The key aspect is that removals are persistent across days, but within a single day, multiple successful draws may hit the same remaining element multiple times, and only the first hit matters.
The constraints immediately rule out simulation or any state space that tracks subsets explicitly. With $N$ up to $10^5$, even $O(N^2)$ transitions are impossible, and even $O(NK)$ per state would be too large unless carefully structured. Since $K \le 7$, any solution must exploit the fact that each day involves only a very small number of draws, which limits the combinatorial complexity of what can happen within one day.
A subtle edge case is when $K$ is large relative to $N$, but here $K$ is small, so the dominant difficulty is not randomness per step, but computing the exact distribution of how many new elements are removed in one day.
A naive idea is to simulate day by day and randomly sample $K$ values repeatedly until the set empties. This would produce correct expectations only via Monte Carlo, which is far too slow and not exact. Another incorrect simplification is treating each remaining element as independently removed with probability $1 - (1 - 1/N)^K$. That fails because removals of different elements in one day are negatively correlated, since one draw can only hit one number.
Approaches
A brute-force approach would attempt to explicitly simulate all possible outcomes of each day over all remaining elements. From a state with $m$ remaining elements, one day corresponds to $K$ draws, each producing a sequence in which each draw selects one of $N$ values.

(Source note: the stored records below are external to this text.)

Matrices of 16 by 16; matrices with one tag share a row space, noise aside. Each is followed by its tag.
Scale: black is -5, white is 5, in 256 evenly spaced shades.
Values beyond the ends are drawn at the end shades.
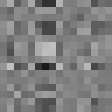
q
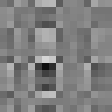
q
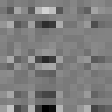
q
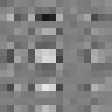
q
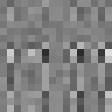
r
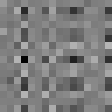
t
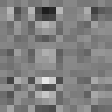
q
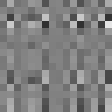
r
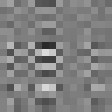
q
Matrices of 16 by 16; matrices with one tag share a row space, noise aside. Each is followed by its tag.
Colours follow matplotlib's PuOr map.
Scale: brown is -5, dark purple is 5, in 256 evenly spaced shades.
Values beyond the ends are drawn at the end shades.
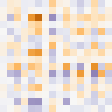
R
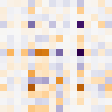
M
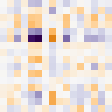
R
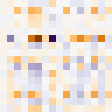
R
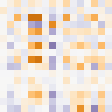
R
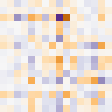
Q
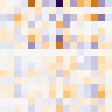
Q
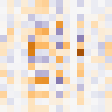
M
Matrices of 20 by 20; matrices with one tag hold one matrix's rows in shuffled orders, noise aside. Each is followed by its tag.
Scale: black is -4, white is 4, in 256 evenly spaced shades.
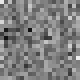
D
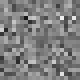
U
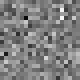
U
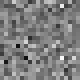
U
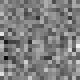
D
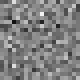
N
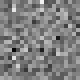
N
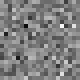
U
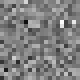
U
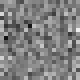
D
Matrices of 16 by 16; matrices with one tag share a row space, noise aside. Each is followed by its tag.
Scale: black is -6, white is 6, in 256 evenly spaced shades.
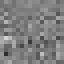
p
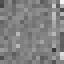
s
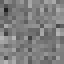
p
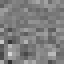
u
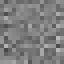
p
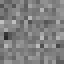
p
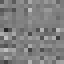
p
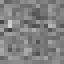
u
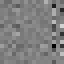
s
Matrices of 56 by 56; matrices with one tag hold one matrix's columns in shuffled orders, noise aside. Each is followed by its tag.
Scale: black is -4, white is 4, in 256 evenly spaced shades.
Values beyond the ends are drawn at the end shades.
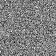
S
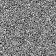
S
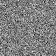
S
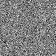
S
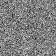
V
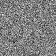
S
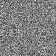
S
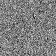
V
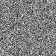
V
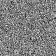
V
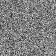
V
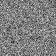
S
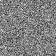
S
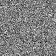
S
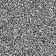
S
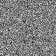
S
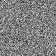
S
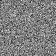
S
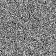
V
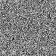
V
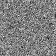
V
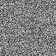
S
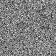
V
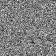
S
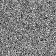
V
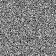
S
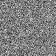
S
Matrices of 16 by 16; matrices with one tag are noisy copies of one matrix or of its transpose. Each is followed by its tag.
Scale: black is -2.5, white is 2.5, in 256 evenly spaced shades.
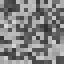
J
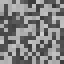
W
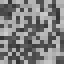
J
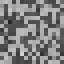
W
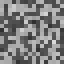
W
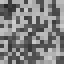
J
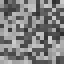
J
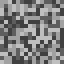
W
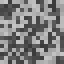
J
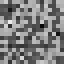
J
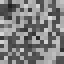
J
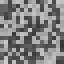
J
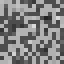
W
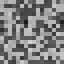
W
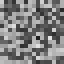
J
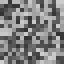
J
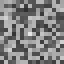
W
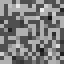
W
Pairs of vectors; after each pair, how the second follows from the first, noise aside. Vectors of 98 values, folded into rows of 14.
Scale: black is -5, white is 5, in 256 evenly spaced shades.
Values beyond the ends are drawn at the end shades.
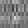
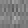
shrunk
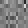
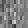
shuffled
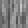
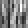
scaled up
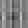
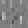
partly zeroed
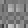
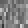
shuffled
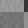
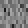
shuffled
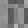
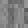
shrunk
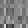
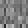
negated
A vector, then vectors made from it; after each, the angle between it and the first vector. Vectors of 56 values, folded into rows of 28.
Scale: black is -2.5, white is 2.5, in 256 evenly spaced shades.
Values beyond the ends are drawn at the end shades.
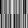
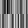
partly opposed
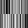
orthogonal
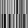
orthogonal
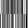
nearly opposite
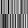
orthogonal
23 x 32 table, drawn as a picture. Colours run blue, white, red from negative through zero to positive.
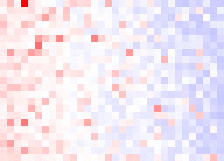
The values are skewed, with a long tail toward high values. No regular stripes run through it. The texture is fine-grained noise. Overall the values sit about 50% of the way up the scale. There is an overall slope up to the left.
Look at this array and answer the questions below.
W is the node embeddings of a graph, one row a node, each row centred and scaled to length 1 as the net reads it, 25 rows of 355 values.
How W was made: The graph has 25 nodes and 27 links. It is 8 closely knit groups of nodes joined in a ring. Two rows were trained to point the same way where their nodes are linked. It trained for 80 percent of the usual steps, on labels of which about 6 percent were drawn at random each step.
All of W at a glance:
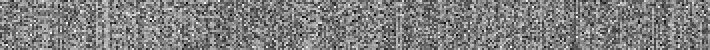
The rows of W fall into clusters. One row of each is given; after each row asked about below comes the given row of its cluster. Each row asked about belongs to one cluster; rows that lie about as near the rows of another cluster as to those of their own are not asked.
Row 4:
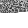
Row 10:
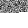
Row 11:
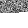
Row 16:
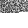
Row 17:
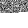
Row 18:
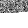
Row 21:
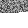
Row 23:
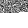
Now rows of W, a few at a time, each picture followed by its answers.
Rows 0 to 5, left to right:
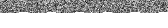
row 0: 4
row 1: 16
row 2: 17
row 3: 23
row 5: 10
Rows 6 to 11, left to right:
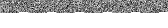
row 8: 4
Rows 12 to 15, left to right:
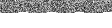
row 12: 21
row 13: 18
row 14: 16
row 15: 21
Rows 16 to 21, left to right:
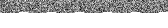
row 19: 11
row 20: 23
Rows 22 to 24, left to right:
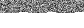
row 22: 17
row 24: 21
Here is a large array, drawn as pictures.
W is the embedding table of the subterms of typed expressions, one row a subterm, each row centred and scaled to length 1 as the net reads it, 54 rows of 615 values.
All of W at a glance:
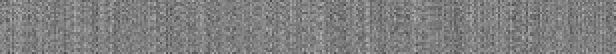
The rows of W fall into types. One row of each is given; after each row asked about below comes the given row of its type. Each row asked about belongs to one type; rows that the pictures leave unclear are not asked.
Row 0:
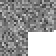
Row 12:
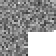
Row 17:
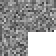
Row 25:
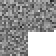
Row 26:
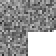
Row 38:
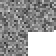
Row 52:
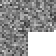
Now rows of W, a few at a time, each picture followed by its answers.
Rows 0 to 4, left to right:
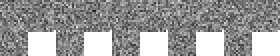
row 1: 0
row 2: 17
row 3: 25
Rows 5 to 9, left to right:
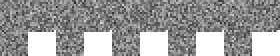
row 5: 12
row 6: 26
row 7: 0
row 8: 52
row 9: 26
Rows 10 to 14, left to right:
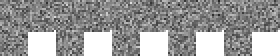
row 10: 38
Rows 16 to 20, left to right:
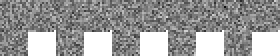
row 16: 25
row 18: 38
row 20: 12
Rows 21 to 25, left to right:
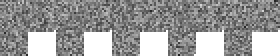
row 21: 0
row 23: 17
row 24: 17
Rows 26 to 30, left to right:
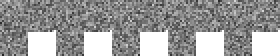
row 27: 12
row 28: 0
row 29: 26
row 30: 25
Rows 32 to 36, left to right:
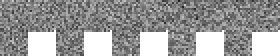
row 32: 25
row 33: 25
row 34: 52
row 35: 38
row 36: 38
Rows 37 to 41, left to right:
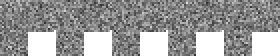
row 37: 25
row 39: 12
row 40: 12
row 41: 17
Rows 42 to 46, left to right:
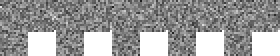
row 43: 52
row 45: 52
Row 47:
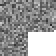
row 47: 25
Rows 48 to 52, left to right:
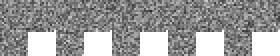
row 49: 38
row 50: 17
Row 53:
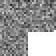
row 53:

That is $N^K$ possibilities per day, and tracking how many of the $m$ remaining elements are removed leads to an explosion of configurations. Even compressing states by only tracking $m$, the transition requires enumerating all ways $t$ distinct remaining elements can be hit, which still involves combinatorics over subsets and becomes exponential if done naively.
The key observation is that although the global state is large, the system is symmetric. All that matters is how many elements remain, not which ones. From a state with $m$ remaining elements, we only need the probability distribution of how many of those $m$ elements are newly removed after one day.
Because $K$ is at most $7$, a single day can introduce at most $K$ distinct new removals. This bounds the transition width of the DP. The remaining task is to compute, for each $m$, the probability that exactly $t$ distinct remaining elements are seen at least once during $K$ draws.
This can be computed using inclusion-exclusion over the chosen $t$ elements. We select which $t$ elements from the $m$ are hit, then count sequences of length $K$ that avoid all other $m-t$ remaining elements while ensuring each of the chosen $t$ appears at least once. This yields a closed-form expression that depends only on $m$, $t$, and precomputed powers.
This reduces the problem to a one-dimensional DP over the number of remaining elements.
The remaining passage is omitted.